With fewer cases coming forward and less families needing support, plus the amount of information now available about FMS issues, the American Foundation is reducing the number of newsletters it produces and is moving more into a ‘watchdog’ role.
FMS False Memory Support Groups Canada, Vol 6 No 1, Jan 1999.
Documents a letter writing campaign by Canadian members to their politicians about recovered memory issues.
FMS False Memory Support Groups Canada, Vol 6 No 2, Feb 1999.
Reproduces an excellent article by Dr Harold Merskey, first published in Advances in Psychiatric Treatment, (vol 4, 253-262, 369-371) entitled Prevention and Management of False Memory Syndrome.
Correspondence
One happy ending
A short message from our Secretary, Mrs Colleen Waugh
COSA has been working closely with families who have felt the keen edge of the sword that brought hurt and devastation to them due to false accusations of sexual abuse. Lately we have been receiving letters from some of these families telling us of their reconciliations. These are the letters we have been hoping would eventuate when truth and understanding returns.
One such letter said:
Our family member is home with us and we are slowly getting our lives in order again… Thank you for knowledge gained from COSA…. wish you all well…
Indictment– the McMartin Trial
This letter was sent to media all over the country
Dear Sir
I wonder how many saw Oliver Stone’s film, "Indictment- the McMartin Trial" on TV2 last week.. It was a fact-based drama of a family victimised by a modern day witch-hunt ignited and fuelled by public belief in ritual-satanic-abuse.
After spending up to seven years in prison without bail, not one of the McMartin family was convicted. Fortunately, ritual-satanic-abuse belief has all but died out except in a few countries such as Canada. Or has it?
Our own shameful depravity, the Peter Ellis debacle, all but swept under the carpet, still festers on to the lasting guilt of everyone of us.
Parallels with the McMartin case can be drawn, such as the leading role of the media, the credibility and conduct of the investigators, the absence of corroborative physical evidence, and the jury’s blind belief in stories by children, after hours of suggestive interrogation of them by dubiously qualified counsellors using medically discredited methods.
The disgraceful difference is that in our country, the accused was convicted and incarcerated.
This case will one day stand alongside the Thomas case as one of New Zealand’s most heinous miscarriages of justice.

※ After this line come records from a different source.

Below is a small trained network, with its code and all its weights. Each question gives an input and a class and asks what happens when units are switched off, that is, made to give their printed mean instead of their output.

import numpy as np


def w(rows, s, z=0):
    codes = np.array(rows[::2]) - 128.0
    scale = np.full(codes.shape[1], s)
    scale[-1] = z or s
    return codes * scale


def norm(h):
    return h / np.sqrt((h * h).mean(-1, keepdims=True) + 1e-5)


def f(y):
    return y / 2 * (1 + np.tanh(0.7978845608 * (y + 0.044715 * y**3)))


def log_softmax(a):
    a = a - a.max(-1, keepdims=True)
    return a - np.log(np.exp(a).sum(-1, keepdims=True))


def net(x, mask):
    res = np.array(x, float).reshape(1, 8) / 4 @ E
    u = 0
    for l in range(4):
        y = f(norm(res) @ A[l][:, :-1].T + A[l][:, -1])
        res = res + np.where(mask[u : u + 3], y, B[l][:, -1]) @ B[l][:, :-1]
        u += 3
    return log_softmax(norm(res)[-1] @ U[:, :-1].T + U[:, -1])


A, B = {}, {}
E = w([
[120,212,198,112,97,123,134,143,113],'x0',
[111,147,176,99,142,125,164,110,24],'x1',
[40,109,174,115,126,126,158,231,154],'x2',
[102,164,106,56,108,131,96,169,178],'x3',
[124,202,161,102,188,88,128,166,173],'x4',
[117,2,47,135,107,88,126,92,191],'x5',
[82,126,65,93,90,110,51,104,183],'x6',
[162,182,202,172,91,98,142,179,188],'x7',
],0.0076)
A[0] = w([
[123,35,95,199,88,163,183,127,159,254],'0.n1',
[58,130,74,134,115,136,170,93,173,217],'0.n2',
[110,106,30,149,98,135,121,2,56,28],'0.n3',
],0.0055,0.0019)
B[0] = w([
[134,218,117,83,121,101,115,80,144,237],'0.n1',
[129,146,98,81,4,56,108,103,150,180],'0.n2',
[222,70,200,113,95,69,218,80,254,255],'0.n3',
],0.0088,0.0038)
A[1] = w([
[184,103,131,113,92,156,97,125,86,42],'1.n1',
[116,179,136,141,122,105,200,182,174,178],'1.n2',
[113,178,137,180,123,137,149,143,2,255],'1.n3',
],0.0083,0.00071)
B[1] = w([
[77,71,64,192,230,87,94,193,148,148],'1.n1',
[166,132,148,253,166,195,22,236,167,240],'1.n2',
[108,137,118,82,238,160,155,104,126,254],'1.n3',
],0.011,0.0037)
A[2] = w([
[169,64,76,135,122,136,47,2,114,106],'2.n1',
[136,164,100,153,99,102,113,86,90,179],'2.n2',
[80,108,93,66,85,149,94,143,171,254],'2.n3',
],0.0094,0.00072)
B[2] = w([
[154,50,65,99,84,208,214,116,167,254],'2.n1',
[146,73,105,165,138,118,215,143,128,138],'2.n2',
[25,109,192,141,77,3,59,96,61,196],'2.n3',
],0.012,0.0072)
A[3] = w([
[141,179,159,67,199,170,230,193,22,107],'3.n1',
[134,92,167,154,83,134,81,218,158,112],'3.n2',
[148,67,2,141,82,177,168,55,149,6],'3.n3',
],0.007,0.0017)
B[3] = w([
[31,248,165,178,132,139,223,45,83,213],'3.n1',
[254,116,25,45,213,149,62,158,110,174],'3.n2',
[227,68,140,173,113,186,201,93,191,254],'3.n3',
],0.0089,0.0074)
U = w([
[57,196,185,184,228,182,215,118,29,143],'0',
[193,167,121,184,158,164,38,244,163,114],'1',
[11,75,62,69,72,11,46,146,79,6],'2',
[179,28,31,119,78,147,254,85,159,218],'3',
],0.0093,0.0021)

Each question gives the input, the list of numbers given to net, and the class t.
The units are the neurons (one row each of A and B). Each row of codes is followed by its name. A weight is (code - 128) times the scale printed after its matrix; where a second scale follows, it is the last column's (A, B and U).
mask holds one flag per neuron, layer by layer. A switched-off neuron (its flag False) gives its mean, the last column of its row in B, instead of its output. The means were averaged over made-up inputs and are rounded, as every weight is.
A unit's drop is (log p(t) with every unit on - log p(t) with that unit switched off) / (log p(t) with every unit on - log p(t) with every unit switched off).
unit that matters most: the unit with the biggest drop
top k neurons: the k neurons with the biggest drops, biggest first
drop of u: that unit's drop, to one decimal
input [2,2,6,3,-3,-4,3,8], class 1: unit that matters most -> 1.n2
input [2,-2,-6,7,-5,-4,-2,3], class 0: top 3 neurons -> 0.n3, 2.n1, 1.n2
input [-3,5,1,-3,-7,0,-2,4], class 0: top 3 neurons -> 0.n2, 1.n3, 2.n1
input [-2,-8,-1,1,5,8,2,5], class 2: top 2 neurons -> 2.n3, 0.n3
input [-6,-2,2,2,-1,-5,-8,6], class 1: top 2 neurons -> 1.n2, 3.n2
input [1,-6,-2,-1,0,-6,-4,1], class 0: top 4 neurons -> 0.n3, 1.n3, 3.n1, 0.n2
input [4,-1,-4,1,-6,-3,-4,7], class 0: top 2 neurons -> 0.n3, 1.n3
input [7,0,-5,-4,-2,2,-1,6], class 0: top 2 neurons -> 0.n3, 2.n1
input [-1,8,8,5,-6,3,-7,-8], class 0: top 2 neurons -> 2.n1, 3.n1
input [-6,-1,7,4,5,-7,-7,5], class 1: drop of 3.n2 -> 0.2
input [-6,6,-7,-3,7,1,-6,1], class 0: drop of 2.n1 -> 0.1
input [-6,5,1,7,-3,0,3,1], class 2: drop of 2.n3 -> 1.0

And then we will all ask ourselves how we could have allowed it to happen.
Neil McKenzie, Tauranga.
COSA is at a crossroads
COSA is at a crossroads. The organisation has been spectacularly successful in witnessing an epidemic of people who have become casualties of sexual allegations; in supporting those people; in raising awareness of the issues which have caused the epidemic; and lastly in recently witnessing a significant decline in the number of people who are becoming casualties.
Where does this situation leave the organisation COSA as the year 2000 approaches? Clearly every organisation needs to adapt to the times, and not be trapped by requirements that are no longer relevant.
I would not like to see COSA be trapped in the past and justify it’s existence by distortion of statistics as Rape Crisis has been guilty of in the last year. There are still concerns about false allegations that need to be articulated, and there are still problems with counselling practices in NZ.
But I think the way forward is to acknowledge that the main ongoing need will be to provide support and understanding for individuals. Local support groups, either under the COSA name, or under the umbrella of other support organisations can achieve this, and still allow for the provision of informed comment on issues of concern. There is no longer so much of a significant need for a national organisation.